The Top British Film Studios

Last year saw a big increase in inward investment films but falling spending on British indie features, a trend expected to continue in 2014. David Wood reports on a year of pros and cons for the UK studio industry.

The picture over the last year has been one of steady improvement for the UK film industry Plc. For proof you need look no further than the latest BFI report on UK film production which show that over £1bn was spent on film production in the UK in 2013, a 14% increase on 2012.

Of that, £868m came from 37 international (mostly Hollywood) movies which made the UK their production base. These include The Man From U.N.C.L.E, Heart Of The Sea and Jupiter Ascending (Warner Bros’ Leavesden Studios) along with Disney’s Muppets Most Wanted, Cinderella and Into The Woods, which shot at Pinewood.

Other titles included Fox’s Exodus and Frankenstein, Marvel’s Guardians Of The Galaxy, Sony and Fox’s The Monuments Men and Studiocanal’s Paddington. This year the trend of growing inward investment is set to continue with Lucas Film’s Star Wars VII, Bond 24, Universal’s The Avengers: Age Of Ultron, Everest and Disney’s Alice In Wonderland sequel Through The Looking Glass.

Says Film London CEO Adrian Wootton: “There’s no reason to suppose that investment won’t continue to grow, particularly now that tax breaks are even better. With minimum qualifying expenditure now down from 25% to 10% of the budget it means that now the UK is going to be able to attract more co-pros and vfx projects – that’s been a bit of a problem in the past.”

The knock on effect is plain to see, says Wootton: “There’s the proposed expansion at Pinewood in Bucks and in Wales, the stage expansions at Leavesden, Elstree, expansion in Northern Ireland as well as a feasibility study into Scottish studios.”
However, the outlook for British indie film looks less rosy, with numbers falling dramatically in 2013.

The total of 62 was down from 65 in 2012, while the total spend of these films was far lower – £139m, down from 2012’s £229m – not such good news if your studio facilities suit smaller budget independent film. Wimbledon Studios MD Piers Read argues that the main impact of the tax incentive schemes has been a big boost for two or three of the biggest UK studios, with little benefit to the smaller players. 3 Mills studio executive Derek Wyatt adds: “2014 started slowly for us in terms of feature films – something that was borne out by BFI statistics. That impacts us because we tend to work with UK independents more than large scale US inward investment films.”

Another challenge is providing enough workshop and production facility space to accommodate Hollywood’s finest. That’s priority number one for Pinewood, which is eagerly waiting the outcome of a public inquiry into its £200m development plan. Says Pinewood’s Andrew Smith: “We have been running at full capacity this year and have had to turn away some films.
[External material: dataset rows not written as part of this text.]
All groups share one centre, and each spreads out both ways along 9 directions, with some noise.
Known rows, each followed by its group:
[-8 -2  0 -3 -7  5  5 -9 -1  6  3  5 13 -4 -6 -2]  Q640
[ 23   0  14 -14 -16 -23   9 -16  -4  12  18   6   1 -35  -9  -3]  Q513
[ -8   8  -4  -1  -8   9  17   4  -4   0   4  11  -1   4 -10   5]  Q665
[  7   6 -13   6  -2  10   2  -3   1 -10  -1 -12  23  -9  -8  -1]  Q141
[  2  26  -4   2   9   2  22   3   4   3  -3  -2  14 -15   3   7]  Q665
[  5  10  10   2  -7 -17  10 -19  -5  26   3   6 -12 -17  14 -19]  Q513
[-16  18   3   2   7   9   4  -9 -14  -1   2  -2  -5  -1  11  10]  Q640
[ 6 -3  1 -9 -6 -6 -6 -7 -7 -2  5  0  1  0 -2 -6]  Q141
[-4  5 -5 -1 -3  3  2 -3 -1 -8  0 -5  4  0 -4  7]  Q665
[  5 -12   1  -8  -6   0   5  -2  -8  -1  14   0  -5 -11 -15  12]  Q513
[  2  10  -2   1   7  -2  -6  -9   2  -3  -3 -11   6  -9   7   1]  Q665
[  4   2 -11  -9  -3 -13  -2 -11  18   8   5  -5   8 -23 -14  -9]  Q640
[  1   1  -9  -4   5   4 -14  -6  -1   2   5   1  10   3  -4 -15]  Q141
[-14   0   7   0 -16  -1  16  -2   2  -6  -6  -2   0  -3  -5  12]  Q640
[ 13  11   1  -5 -11   3   6  -1 -15  -8   7  12   1   7   1  12]  Q665
[  8   2  -3  -5  -1 -15  -4  -1  -1  -4   0 -11   4   0   1   1]  Q141
[-1  3  3 -2 -2  4 -3 -8 -2  3  2  7  2 -2  2 -1]  Q665
[ 2  1  3  1 -4 -5  3 -4 -4 -2  4 -4  2 -4  1  9]  Q513
[ -1   0   3   2   3 -15  -1  -5  -6  16  10   4   5   6   7  -2]  Q141
[-11   2   0   4  -7  -1  -3  -8   2  -3   1  -4  12   3  -1   2]  Q640
[ 5 12 -6 11  4 -3  1  4  0 -2  6  1  2  3  0 -4]  Q640
[-8  8 -3  8  4  5 10 -4 -6 15 15  9  5 -6 -5 -8]  Q640
[-3 10 -7  8  8  4 -9 -6 -6  3 11  2  6  4  3 -7]  Q640
[ 0  5 -3  3 -6  2 19 10  5 -1 -4  1  3 -4 -8  0]  Q640
[ 0  0 -3 -2  8  0 10  0 -8  7  5 -5 -7 -9 -1  6]  Q513
[  1   1  -6  -3 -12  -1  10   1   6  -9  -4  -1   5   0  -8  15]  Q141
[ 13   0  -8   5 -13   0 -12 -11  -5  -9   3  -5  -3   2  -1  -3]  Q513
[-10  13  -7  -4  -4  11  -4  -7   5  -5  -1   8  11  -2  -8 -11]  Q513
[ -2   5   6  15  -8   4  -7 -19   9   1  -4   3 -19 -12  11   7]  Q141
[ 2  0  1 -3 -1 -4  1 -6 -5  4  4 -1  0 -4  1 -1]  Q513
[ -9  14   2   2   3   3 -22 -13  -7 -11   2  -2   9  15  12   3]  Q640
[ -7   8   5   3  -6  -9  -9 -13  -4  -2   3  -4   6   2   6  -7]  Q665
[-18   1   5  -3   9  14 -20 -22  -1   3   3   0 -11 -11   4  -3]  Q665
[-4  5 -3 10 -1  6  0 -7  2 -1  0 -2 -4 -2  3  8]  Q141
[ -2  -6   4  -1 -10 -15   0 -11   1  12  -4  -5  -7  -1   7 -12]  Q513
[  4 -12  -6  -1  -1  -6 -19  -9   6  -6  -4 -16   7  -2   0  -2]  Q665
[ 14  -6  20  -3 -23  -1  -8 -23 -15  -7   5   6 -19 -15   6   1]  Q141
[ 12   5   0  -8 -11  11  16  -2 -13  -5   8  11 -10 -11  -7  23]  Q665
[ 14 -12   9  -6 -16  -9  -2 -10   2   3   1   5   2  -7   0   3]  Q665
[ -5  -4   3  -6   5  -4 -20  -5  -3  -6   2  -5   5   8   4   0]  Q513
[-13  28   3  -4  15  -8 -21 -13  25  11 -13  10   7  -2  18 -28]  Q141
[  4   4   5  -9 -10  -7   5  -5  -3  -1   1   2  10  -4  -2  -2]  Q141
[  2  -2   4  -4   1  -3   0  -5 -10   7   6   2   3  -1   3   1]  Q513
[ 10  -3  -8 -13  -8  -4  19  11 -17  -4  10  -2  34  13 -13  10]  Q141
[ -7   3   6 -11   0  -3   2  -5   3   0   9   4   5 -14 -10   2]  Q513
[-18  13  -1   1   2   4  10  -9   2  11   8   7   5 -10  -5  -4]  Q640
[ -2  -2   0 -11 -10   3  11  -1   4  -4  -8  -1   0  -8  -8   5]  Q640
[ 19   6 -16  -1  -2   4  13   3 -17 -15   5 -17  28   1  -4  23]  Q665

New rows. What belongs after each?
[  3   9 -16  -1  -2   8  -3  -2  14 -12  -8  -7  21  -5  -9  -2]  Q141
[ 25  27  -1   1   2   5  10   5 -29  -1  15  19   3  11  11   5]  Q665
[-19  -3   1  -5  -4   5  -8  -8  16  -1  -8   4 -11  -4  -6  -2]  Q665
[ 16  10   4  -2 -15 -11  22   6  -3   6   4  18  -3  -2  -2   1]  Q665
[ -7  -1  -8  -1   0  10  -2  -9  -9  -8   5 -12  12  -3  -6  10]  Q665
[  2   3 -13  -1   3   7   7  11   5   1  -4   7   4   9  -6  -3]  Q665
[ -9  14  -2  -7   6   3  11  -1   6   2   1   1   7 -14  -8   1]  Q513
[14  2 -5 -1  1  4 12  3 -7  7  6  6  5 -5 -3  3]  Q665
[  1  -5   1  -7 -16  -8 -13  -2  16  -8 -15   5  18  16   1  -6]  Q665
[ 1  4 -1  4 -4 -8 -1 -6  0 -3 -1 -9  1 -2  5  4]  Q513
[ -5  21  13  -4   1  -2   2 -16   9   5  -9   4  21 -16  15   1]  Q665
[  2  -3  -9   9   3  16  -1   3 -20  -5   2  -2   7  22   8  14]  Q513
[-17   7   7   4  10   5 -16 -16  -1  12   5   8 -21  -2   9 -15]  Q141
[  0  -3  -8   0   5  12   0  -2 -12  -7  -1 -12  -8  -1   1   7]  Q640
[ -9   1  -3   3  -4  -2   0  -8  -2  -2   4 -10   6  -4  -4   0]  Q665
[-6  1  5  6 -6 -8 15 -4  0 15  7  6  4  1  2  8]  Q141
[  7  10  -4   3   4   3   1  -2 -11   3   7   1  12   3   5  -4]  Q665
[ -8  -7  -9  -7  -5  14   6   3   5  -2  -5   4  15   5 -12   6]  Q665
[-7 -5  8 -1 -6 -3 23  5 -4  1  7 -2  8 -6 -7 24]  Q513
[-2  4 -4 13 -9  8 11 -4  8  2 -2  6  4  2  2 22]  Q141
[ -6  10  12   2   0  -1 -20 -14  -7 -12  17   4  -2  -4   2  11]  Q513
[-13  17  -5  -3   8  -9   9   6   5  -8  -8 -16   2   0   2   7]  Q141
[ 7 -4 -7  2 -2  4  4  2 -9 -5  3 -8  4  4 -1 13]  Q513
[-19   7   2   3   7  13  -4 -15 -16   6  15   2  -6  -5   0  -5]  Q665
[ -1  -8  -4 -11 -15  -7  11  -5   7  11  -6   1   5  -9 -11 -17]  Q513
[ 5  5 -4  3 -5 -2 10  5 -8  6  8  8  3  6 -3 -5]  Q665
[-7 -2 -3 -3  1 -3 -3  1  3 -3 -5 -9  6  6  0  2]  Q513
[  3   9 -14   3  -5  -1   1   9  -8 -15   5  -1 -11  17  -7   2]  Q665
[ 16  -5 -13 -13   3  11   1   4 -12  -4   9   1  15  -2 -12   4]  Q513
[-12  -1 -12   1   4  12   1  -3  -3  -8   3 -11 -11  -6 -11  10]  Q665
[ -4   6  -4   2  -8  -6   4  -6  -2 -10   5 -12 -14  -9  -7  10]  Q665
[-21   4   2 -13   8   1   3  -1   9   4   1   1   2  -9 -11  -3]  Q513
[ -4  -2  -3  -1   8  23  -1 -10 -25   8  19   9  -4  -4  -4   4]  Q665
[  7 -18  -3   9  -2  14  24  -1 -30  10   8 -13 -11  -9  -1  12]  Q640
[-23  16  -1  10  -2 -12   7  -7  12 -12  -6 -24 -12 -10   1  15]  Q640
[ -4   3   5 -18  -4 -15   4 -16  10  21   3   5  -8 -29  -8 -28]  Q513
[ 10  17  -8   3  -3  -3  12   3 -15 -10   9  -6   4   2   0  10]  Q665
[ -2  -9 -12   5  -6  -6  -3   5   2  -3   4  -8 -16   5 -12  -8]  Q665
[  6   0  -2  -1   0   9   0  -2 -14   5   9  10   5   5   0  -2]  Q665
[-12  16   2   7   7  -3   7  -9  -1   7   5  -6  -3 -16   2  -5]  Q665
[  0   5  -3 -19   1   2 -19  -6   2  -2  -1  11   6   7  -3 -17]  Q141
[-15   7  -1   3  -2   3  -6 -11  -9  -4   7  -5  10   5   1  -3]  Q665
[ -3   8   4   4  -4   5  12  -2 -11  -4   2   0   3   2   5  15]  Q141
[  7  18   3 -17   3  -2  11  -9  -4   7   1   8   0 -18   3   2]  Q640
[ 0  8 -3 -1 -2  2  2 -2 -1 -3  0  1  5  2  0  1]  Q665
[-10  34   8  -1  15  14  -2 -15  -6   0   4  12 -15 -15  14   4]  Q665
[  5   6  -4  -4   6   8  -3  -8 -12   6   7   5   8  -2   4  -4]  Q640
[  7  10  -8   5 -10 -16   9  10   1  -5  -1  -4   9  13  -2  -7]  Q665
[-9  8 -8 -1  8  2 -4 -1  0 -4  0 -9  0  1 -2 -2]  Q141
[ -2   2   4   4  -3   5   6  -8 -16  -1   9  -5   2  -8   0  -2]  Q141
[ -5  -4  -3   3   3   3   5  -5  -3  10   6  -4   2 -10  -5  -4]  Q665
[18  4 -2 -5 -9 -5 -7 -7 -4 -9  2 -3 22  1  2  2]  Q513
[ -9   0  -3   3  -2   6  -4 -11   6   4   3   3  -5  -9  -5  -7]  Q141
[ -5   2  21 -22 -17   3  -9 -16 -12 -15  -3   8 -32 -12  -1  -7]  Q141
[ 6 24 -1  6  6 -6  4  1  0  1  2  3 11 -1  9 -4]  Q640
[-13  -3 -14  10   1  -7 -14 -12   9  -7   5 -24  -7  -7  -8   2]  Q640
[ 12   6  -9   3   3  -3 -18  -9   5  -4  -1  -7  13  -3   6  -9]  Q141
[ -3  -2  -7   1  -7   5  -1   1   1 -13   0  -7   8   4  -8  10]  Q513
[  1  15  11  -7  -5   3 -14 -16  -5  -4  14  17  16  -6   0  -7]  Q513
[-30  28   1  -1   8   0   1 -14   8  -7  -9 -14  -3  -9   8  10]  Q640
[-5 -1 -2  3 -2  5  5 -2 -8  8  7  5 16  7 -3 -8]  Q665
[ -1   5  -8 -13 -10  -4  20   9   1  -7  -2  -2  23   3 -15   9]  Q141
[ -4 -12   4 -10 -14   7  -3 -12   1  -4  -1   6   0  -4  -8  11]  Q665
[ 1 18  2 -1  1  5 -3 -8 -8 -4  2  6 14  4 10  1]  Q665
[  0  12  -1  -4 -12   3   8  -3  -5 -12  -1   2  10   3  -2  14]  Q665
[ -9   0   7  13   0   7  -1  -2 -17   0   5   2   5  23  16  16]  Q513
[-5  8  2 -3 -1 -1 -3 -8 11 -1 -7  0 -2 -9  3  0]  Q665
[-12   7   9  -1 -12   1   6  -9  -5  -2   1   6   6   4   2   7]  Q640
[ -8  -4   0 -10   4   4  -7  -4  -5   8  -2   6  11  13   5 -12]  Q513
[-21   6  -1   1  -5 -19  19   1  26  17  -5   4  -6  -3  -4  10]  Q141
[ 13   0 -14  -4   2   7   6  12   7  -1  -9   4  19   7  -4   1]  Q665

Our planning application indicates that if we expanded we could accommodate four rather than two big budget inward investment films (in the $2-300m bracket) at a time.” Smith points to a trend for today’s big budget films to demand as much workshop and production office space as sound stage space. “On Disney’s Cinderella many of the props were custom made. The ratio of workshop to stage space used to be 1:3 but now it’s 1:1.”

Pinewood isn’t the only studio looking to expand to make the most of the tax break situation. Many studios report that they have had to turn away productions in the last 12 months, including Elstree. MD Roger Morris reveals: “We are never complacent about features.” His studio has hosted 11 features in the past year, including Paddington Bear, World’s End and Man Up. “We get parts of the big Hollywood megafeatures, but the problem for the large studios is they have long quiet periods – we try to balance out the peaks and troughs by combining feature work with TV and commercials.”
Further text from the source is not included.